If I were in charge of the Ministry for the Future,64 I would want to keep part of our world, to preserve it in some way so that if, a billion years from now, an alien species were to stumble upon the ruins of our extinction they would find this record of one of our successful forms. Huyghe's Untitled (Human Mask) is a film for and of that record, presenting, looping, perpetually playing as a virtual welcome to visiting forms: Look, it could be saying, we did stuff like this, as we puzzled at what it was like to be almost like something else. What distinguishes us from monkeys? Simply the ‘the privilege of absurdity’.65 That's how crazy all of this is. If we were to build temples to our hopes and loves, replicating everything, imagining visitors billions of years from now discovering these temples and learning, would we not want one such temple to be devoted to the cinematic effect, marking and revealing the radical discontinuity of self and moving image? The cinema represents a communion of pleasure across much of the world: everyone in thrall to what most everyone else is in thrall to. Not equally, of course – there have been deliberate exclusions, monstrous stereotypes, egregious defilement of non-whites, women, anyone subjugated by ruling classes. But movies have been made in vastly different cultures by vastly different kinds of people, and that, in my view, counts for something.

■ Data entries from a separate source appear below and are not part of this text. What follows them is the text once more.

Each row has a class, written after it.
[  33   84  -33  -35 -587  231   65  115  428 -449 -110 -116  331   97
 -472 -286  -12 -245  -25 -101 -253  182  819  -45  333 -342  420 -356
 -424  107 -240  338 -267   68  102 -200 -387]
q334
[-558 -160 -153  209  -46  155 -137 -398 -101  -97    6  219 -146  -12
 -159   98   -4  448 -100  233  -35  -49 -234   52  116  168   -3  -75
  -21 -176   96    4  -43 -384 -206  -61   34]
q933
[-297   35  216  131  196  580 -112   -6 -105 -208  281 -219  -22   33
  -85 -159  -75    3  199  210   91  509  154 -179  257  -72 -168 -101
 -400 -127   49  106   -1 -328 -262 -335  123]
q933
[ -56 -191 -176   16  -61  445  -74   74   -5  240 -241    9  103   64
  576  350  194  -10  167  148 -470   48  354 -169  -29  -61  123  241
   53 -316  209 -214 -100  164  104  -59   48]
q292
[  44  -23 -225 -130   16  874  117 -283   82  361 -110 -330   92   -4
  433  344  105  260  293   97 -447  334  279  -49   22  -89 -197  127
  144 -275  -23 -113  -58 -157  165 -170  -96]
q933
[-194  335  239  238  441  -61 -134  -49  150 -166  416  154 -312   54
 -225 -208  -45   43 -226 -174  169   23 -126   98  174  109  -19 -231
 -381  456 -240  228 -259 -123  -90  182  124]
q926
[-432    0  -72   85 -184  422  152 -238 -249  429 -386    8  131  187
  -35 -192  143 -327 -104  629 -246  339   93  329 -135  141   76  -50
  121  168  162  -43  -99   18  -69  275  -29]
q926
[ 285  297   49   86  198 -293 -133  276   73 -161  414  216   69   61
 -280 -143 -105  -33 -100 -329  235  -42  -20  -44  -54  139   50 -139
 -119   63 -145  227   92   14  226  234  316]
q203
[-421 -136   12   84   36  388 -308 -418 -347  -48   -8 -238  -44  234
 -214  204   11 -276   50  333 -417  179  281  -71   98  -38   71  -97
  167 -385  310  182  -41  -66 -170   81  191]
q587
[-254  -79  -79   71 -266  263  -87  -73  -58  -90   78  -47  211  331
  -51 -240  -18 -398 -246  282 -309  191  442  209  -45   40  202 -216
   72   13   89  353 -296  194   12   71   28]
q926
[ 126 -173  -34  273 -158    5  -99 -194   14   33 -200  113 -200  -59
  -12  216  164  149  -42  103   42   75  -10  136  161  105 -285  -51
  -93  193  121   73   12  -57  -25   21  242]
q429
[-504  210 -156   62 -174 -124  -89  -60  -15 -252   81  -67 -204  154
 -342  138 -166  -89  -57 -101 -283   58   38 -220  254 -156  197  -29
  -23 -266  -53  -29   47 -231 -169 -232 -248]
q292
[-120  -55  207  225  200  -68   48 -320   40 -145   49 -285 -124  172
  -68  -27  -23  277   -8 -291  -81   22  422 -157  399  133  430  -54
  288  -34   74  130   11 -107   29 -140  283]
q429
[-560   12  309  124  228  500 -284   38 -203  308  207 -126  -25   31
  160  119  -38 -450   54  435 -192  -31 -301 -142   65  123 -178  -32
  -99 -225  269 -193 -289  -13   10  -71  107]
q696
[ 209 -318  354   91  124 -211  -22 -564  348   32  492   60 -285   78
  380  -94  -76  451  122 -197  360  -83   65 -509  132 -189   38   27
  328   33  119   73    8  -75 -120 -367  338]
q933
[-157   75   73  -17  239   90 -150  312  -15  -50   11  -88 -148 -235
 -144  -91   18 -141 -224   77  372  331  -86   90   72  173  -41  -63
 -188  428 -221   97 -295   86  -25   60  -65]
q853
[-251 -235   26   44   53 -207  -32  -39  103 -190  308 -232  -33  322
 -265 -738 -159 -442 -383   35  391  303  342   37  177  317  389   99
   12  295   34   79  352  176 -234 -132   87]
q429
[-437  118 -356  226 -159 -228 -128 -253 -402 -325  -35  100   -6  -23
 -323  145   44 -163  -24  576  -95  413   95  152 -151  187  155    5
   83 -308   54  251  231 -379 -192   50  -55]
q429
[ 102  -37  -98  -47 -340  336 -170  212  -90 -119   55   67  220 -145
  176  126   -8  -92  212  313 -348   83 -107  -57   -9  -87 -322   48
  -37   57   92 -125  240  -55 -122 -212  220]
q203
[ 139  177   68 -141  -26  343 -375  316   99 -296  122  360  310 -135
  135   64  116    3  198   70 -589   33  -19   -6  265 -126 -182  214
   -6  -51  -35 -329 -137    3   41  -70  222]
q292
[-503 -292 -279  154 -106  568  104 -325 -173  164 -266 -269  291  298
  374  287 -181 -549  -17  564 -357  233  161 -140   97  189  -62  149
  328 -594  422  154   -2 -212  228 -411  100]
q933
[ 207   89   27 -262  189  425  255   46 -142  295 -358 -426  -39 -136
  163  311 -147   20  175   16  -70  247 -143   49    4  -57 -237  240
 -198 -311   50 -164  201   96  -45  182  -74]
q429
[-332  274   13  133   35  218   66   41   -3 -306  138  219    7  476
 -201   25  -33   43 -279 -368  132  249  517  -94   -6  -99  562 -503
 -186  177 -186  567 -576  -76  211   38  -10]
q696
[-484 -153  366  235  117  631  -58 -288  -29  130  305 -208  105  443
  207   -1   17 -314  -59  191 -322  134  248  -61  266  238  403  -59
   -8  412   44   78 -161  -57 -159   51   43]
q203
[-499  112 -170   74 -111  314  133   71 -184  -92 -329 -253  159  156
 -280  119  -95 -428  151  165 -170   17   74 -122   -8  -49  107   46
 -175 -619   46  121  259 -200   75 -331 -277]
q696
[-474  198   45   12  265  668 -288 -441 -375   45 -300 -147 -161  -51
    9  804  292 -106   45  337 -356  305  199  220 -281   25  195 -116
 -100 -139  -34  261 -175 -285 -230  482 -165]
q926
[-146 -155  -29  -14  235  174    0   79  201  177  389  122   60   97
 -243 -177  -40  578  -34 -373 -181 -104  131 -105  505   71  419 -124
   83  486 -104  -89 -117  177  172   56   90]
q587
[ -52 -262  170  134  154  696  -98   63  -76  -28  254 -212  145   43
   71  309 -143  -82  202  131  260  183  192 -264   19  250   23  195
 -247  -46   15  212  209  -86 -149  105  109]
q429
[ -74  103  298  336  179 -481   75 -375  290 -267   38 -129 -553  249
 -317 -272   51 -136 -170 -369   98 -130   73  -63  340 -243   68  153
 -369  146    2   12  455 -104 -234  -45  -25]
q587
[-202 -216   17 -116  148 -329  219 -161   -4  293  -64 -123 -273  133
    2 -193  -20  344 -327 -360  314 -341  -61 -105  -17   67  376 -318
  311   10   89  -29 -136  181   48  -48 -229]
q587
[ -26  118 -169 -121   49   42    5 -420  -90   82  210 -304 -113  155
  279  -34 -269 -403   67  181    7  574  135 -271   64  -79 -136  -69
   76 -712  226   13   35 -279  -37 -229  188]
q933
[-199  -70  -73   99 -155  521 -279 -228  206 -182  373   70 -102  -40
 -403  243  -40  546  195  -66 -332  108  132 -196  259 -198   82   15
 -160  388 -149  119  152 -203 -102  -63  114]
q334
[-203  242  205   19  367 -218 -188   34 -221  -56  122  192 -299   57
  164   -4 -208   27 -157   -6  -88  104 -569 -198 -124  -98 -230   33
 -318 -182   93    3 -255 -252  -30 -116  228]
q203
[-457  129   -6  222  -41  178  -61 -339  -69 -124 -100  -15 -107  296
 -215  217  134  -61 -254  205 -123  188  286   93  126  164   99 -257
  212 -184  216  220 -132 -246   -2   18   11]
q203
[-258   60   -6  170  -35  517   -7 -686   13  312  -31   -2 -301  148
  204  714   -7  476  169   44 -665  -81  -99 -273  -85 -371  -77   70
  214  -28  113   35 -124 -291   81  108   40]
q203
[ 315  140 -107 -289 -118  158  147  666 -105  146  -92  144  253 -191
  152  239   33  597  216 -109 -223 -157 -202  132   51 -170 -372   -3
  103 -280  114 -346 -100  227  147   82 -134]
q853
[ -62   50  223  -96  134  363  259 -124  -61  294   87 -427  218    5
   13 -206 -221  -68  244  -41  300  186 -100  213  -28  -59 -162  -47
 -388  368 -121 -232 -195 -104  147 -143  -60]
q203
[  17  110  -42   35   19   89  -51  -41 -173 -137  183 -274  -63   19
 -119  235  -49  155   27 -329   -2  263  252  106    1   -9  462 -103
 -141   14 -258  332   69   76   16  121  153]
q429
[   6 -150   79  -44   50  357   51 -253  -40   50  -83 -401  137    0
  181 -214   56 -298  269  103   60   71  382  209   33  -96   91  -23
  115  -44  -52  -83  -75  246 -172 -100   16]
q292
[ -70  -51 -358  -50 -102  252   82  -32 -112 -111 -112 -184  156  123
 -211   91   26  202  163 -362 -216 -180  556  -13  -57 -242  428  -68
  558 -139 -105  178  335  161   59  -14   59]
q587
[-195 -344  160 -120  -49  840  -26   -8 -201  275  -56 -225  -46  383
  431  146  145  277  -96 -199  312  253  287  -21 -329  188   81  117
  203 -239  149  -81 -136   29  -43  -40   60]
q696
[ 245 -132  218   46 -192   11  -50  -17  331 -100  524   84  -62  121
  339  -98 -253  289  293 -163  149   65  177 -641  178 -253 -373  162
 -119   52  145 -273 -169 -287  -66 -403  140]
q334
[  90  -38 -159  249 -242  -71  -25 -332 -170 -553  221 -183   67  222
 -223 -148   50 -159   59  -78   -4  545  600  -87  263   71  532 -301
   85 -203  -12  453  208 -237   13   -7  152]
q334
[ 125  212  -20   45  -17   -2  196 -189  125   69 -121  -22 -100  204
 -147 -348 -171  -23 -105   20 -297  397  -24 -122  430  -15 -283 -294
 -277  228  -25  209 -586  -45  261 -163  182]
q926
[ 344   22 -107 -183  -66  -79  -62  -79   28 -151   34 -107 -106 -291
   61  130  -92    4   95   18  275  409  164 -303  144  144  -17 -376
   28   60  -18  157  126 -335 -146 -184  215]
q334
[  44  -82   68  175  110  186 -172   66   44 -181  415 -226  -66 -260
 -576 -555 -157  271  -50 -297  -52  244 -129   99   91  -56  113 -100
 -532  329 -334  147  235 -324   80  124 -103]
q203
[-277  243  158 -108  345  155   23 -327 -168  116   39  -59 -282  276
   90 -216   67  -33 -272 -243  312   52 -350  216 -391  -92  235  -13
   -4  144 -236   88 -135  117   50  126  -10]
q853
[ 208 -238   98   66   43 -207   81   91   79 -156  149 -412  -62  177
  -67 -640 -288 -600  -74   72   22   78   79 -229   79   -8  -14  233
 -192  144    3  222  372  288 -190  -75   29]
q853
[-517   35  -12  184  514  -92 -146 -213   83  176  219  310 -244  105
  -63  462 -135  143  -54  -50 -110 -776  -75 -231  121   59  214 -242
  472 -210  279   33  148 -151 -221  296  -22]
q334
[  59   16   92    8  186  153  -18 -354  -15  409  -82 -256 -299   92
  419  184  219  467  179  -80 -396  241 -105 -130  124   51 -208  307
   16 -261    8 -259 -265  -12  126 -204  140]
q933
[-363   16  -96 -135  -62  354   30  -74 -312   73 -125 -138  148  154
   51   79   70 -173 -122   77   80  513  305  231 -239 -119  461 -312
  204    8   26  304 -260   78  262 -219  106]
q696
[-187  202   36  261  194   21   21 -418   88  -38   96  195 -695  168
  194  370  155  341 -344  -18 -125  -78 -208   26  -57 -278 -247  -40
 -108   35  161  134 -115   31 -101  268    3]
q587
[   5   20  149   95  139 -277  169   14 -117  116  -82  301  -58  363
  -92  141   17  136  -68 -122   33 -380   66 -140  -99  -58   56 -268
  287 -193  270   97   65  -76 -201  391 -268]
q203
[-110   18  100 -255   71 -167 -199   21   98   -1  346   90 -165   96
  -42  -77 -130  385 -130 -282  -78  -86   92  -15  -61 -223  116   60
  189 -332  211 -296  136  -46 -194    4   14]
q292
[-360  -60 -253  101 -343  780  -72  -11 -325  113   13 -200  367  -51
 -127  381   79  -91  400  428 -180  120  277   20    7  105  -82   54
  372  148  180 -228  447 -141  -40  -42  313]
q587
[-258   20   78   13  -77   54  -56 -181  221 -165  -23  113   75  164
 -405  316 -210 -191  229  -87 -115 -336   42 -451  240 -482   -4   -9
 -197 -487  134   48  195 -277  -12 -273 -421]
q429
[ 111   49  248    8  227 -226 -377 -141  -68   54  425  417 -256  145
  247  266   86   79 -122  158  114 -380 -339  -81   -5  234 -369 -199
  489   59  267  -20 -379  325 -230  340  425]
q334
[-347 -219   74  214  168  145 -286 -799  -28   88  359   61  -46  216
 -144  168    0  112  -25  133 -240 -192  120  100  169  189  383 -396
  265  223   78  309 -196 -109  -91  203  303]
q203
[ 238  114   10  -96   91   88   61 -130  276  -64   60  151   81 -212
 -113  137   75  858  -24 -164 -345  -37   34   42  334  105  -62  -87
  100 -364   95 -187  -71 -356  221  233 -111]
q933
[ 177  199  -80  140  -32 -356  180  328  -76 -141 -202  170 -122  192
  101  -40 -144 -198 -118  -31  184  122  -46 -135   58   73 -332   66
 -389 -500   71   64 -201  -17  -56   86 -114]
q429
[ 220 -162  155  109   34  307 -124   14  203 -458  144 -163  -53    4
 -168 -167   85  110  -43 -173 -172  284  623 -286  314 -100  345 -248
 -214  155   19  349  137  -44  -90  -16   65]
q292
[ 230   37 -101  -18   45 -522  288  -30   83   97 -154  -12  -95   99
  122   70 -131  318  -32 -181 -208 -320  345  -62  -14 -161   61 -161
  312 -284  282    3  -10  -25   -5  228 -114]
q853
[-425  -46 -198  119 -162 -175  104 -550  260 -171  134   75 -169  165
   32 -107  -85  354 -117   15   61   71  356  -64  235  -91  142 -159
   54 -368  227  -94 -185 -404  -25 -292 -146]
q926
[  15  230  -32  139   65  -36 -219 -386  190  -47  227   66 -234  154
 -407 -148  176  -31   77 -151   92  217  271   -8   84 -236  -87 -171
 -180  205 -140   15  -87  -69   33   98   13]
q203
[-305   68 -150 -191   86 -348  167   68   -7   43 -173  400  132 -102
 -265  247 -237  166 -146  -31  271 -615 -316 -266  -36  -12  171 -243
  534 -528  212   -9   46 -127  140   27 -230]
q587
[-287  421 -119  191   91  153  -83  316 -109  -35   78  -97 -109  -35
  -17  899 -261 -320   72  108 -159  161  146 -161  219  -66 -256   43
  -47 -438  275   40  198 -249  -24   71  167]
q429
[-230 -193  -64  212  268 -344   24  139   92 -268  195  254 -294  -14
 -125 -439  -55  473 -476  -92   42  143  -79   62  255  193  220  151
    4  120   40  117  167 -119  -98  -15   69]
q587
[-349  -65  248  -81  372  239 -366 -629  -14  298  284  650 -347  544
   -3  184  231  497   -9  142 -190 -231 -437    9  -95   40 -151  193
   36   -5  186 -145 -124   87 -349  252  242]
q696
[-155  -70 -142  -49  -15  438  -33  225  -76 -174   96 -139   -6   37
  -18 -183 -115  395 -246 -191 -353  200  151  -61  -81   27  360  -61
   63  -70 -179  341 -149   17   94  -28  -61]
q334
[-155   66 -172   98  142 -136  155  286  -57  255  -81  129  118 -167
  135   45  -76  108  -38   89   52 -134  110  -24 -147  115  134 -239
  377   97   17  195 -192  -14  216  -83   95]
q926
[  -5  163   79   67  465   92   14  197  -37  101  301  -98  -45  243
  441  -22  -83 -423 -107  -35  330 -123  146   17   26  310 -141 -185
   98  235   70  -18 -403  432  -10  134  325]
q292
[ 195 -164   -1  176  -17  -57   25 -274  150  -44  227  -24 -133  365
 -103   42   44  187  171 -255   45 -249  364 -409  136  -16   98  -90
  314  -43  173  144  533   33 -182  -20  203]
q203
[-380  267  -11  363  331   35  -94 -381 -133  -29  526 -255 -437   67
    5  223 -126  221 -135   60 -177  267  -30  130   43  199   34   30
 -122  190 -131  333 -201 -126   26   68  455]
q587
[  35    8  -76 -266 -187  261  390 -126   34  406 -315 -305  239   42
  149  345   88  141  283   -8 -141    1  393   44  175 -174  -19 -122
  142 -261  343 -494  169 -130  140  -82 -310]
q587
[-260  -72   -1  -23  360  423   23  173 -184   97  -44  -82  -63 -102
  -60   32   51  118   57   23  264  203  -43   22   25 -106   82   54
  163   31  -35  153  174  208  -24 -186  171]
q587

Untitled (Human Mask) is a depiction of, and speculation on, ‘something’ that brings the future and the past together. Without human presence, distraction appears decidedly curious and old-fashioned, as if it suggested your first time looking at things, turning them over carefully in your hands, wondering what it is about your leg that keeps swinging, retrieving towels from hot towel cabinets, sitting at the table, alone except for a cat who ignores you. This monkey is the future, except he has not yet discovered the cinema, nor any of the other moving-image developments that distracted everyone in the before. She has the things of the world as things for her to hold, touch and contemplate. Depicted here is a world that disrupts what Hollis Frampton once wrote about as the supreme ‘ritual of possession, the creation of possessable things, the conservation of the possessable, the ritual process by which the things of the world and then their reproductions or representations are validated so that they can become ownable, so that they can become possessable’.66 In Untitled (Human Mask), no living being owns anything anymore. Everything is something, but not for anyone in particular.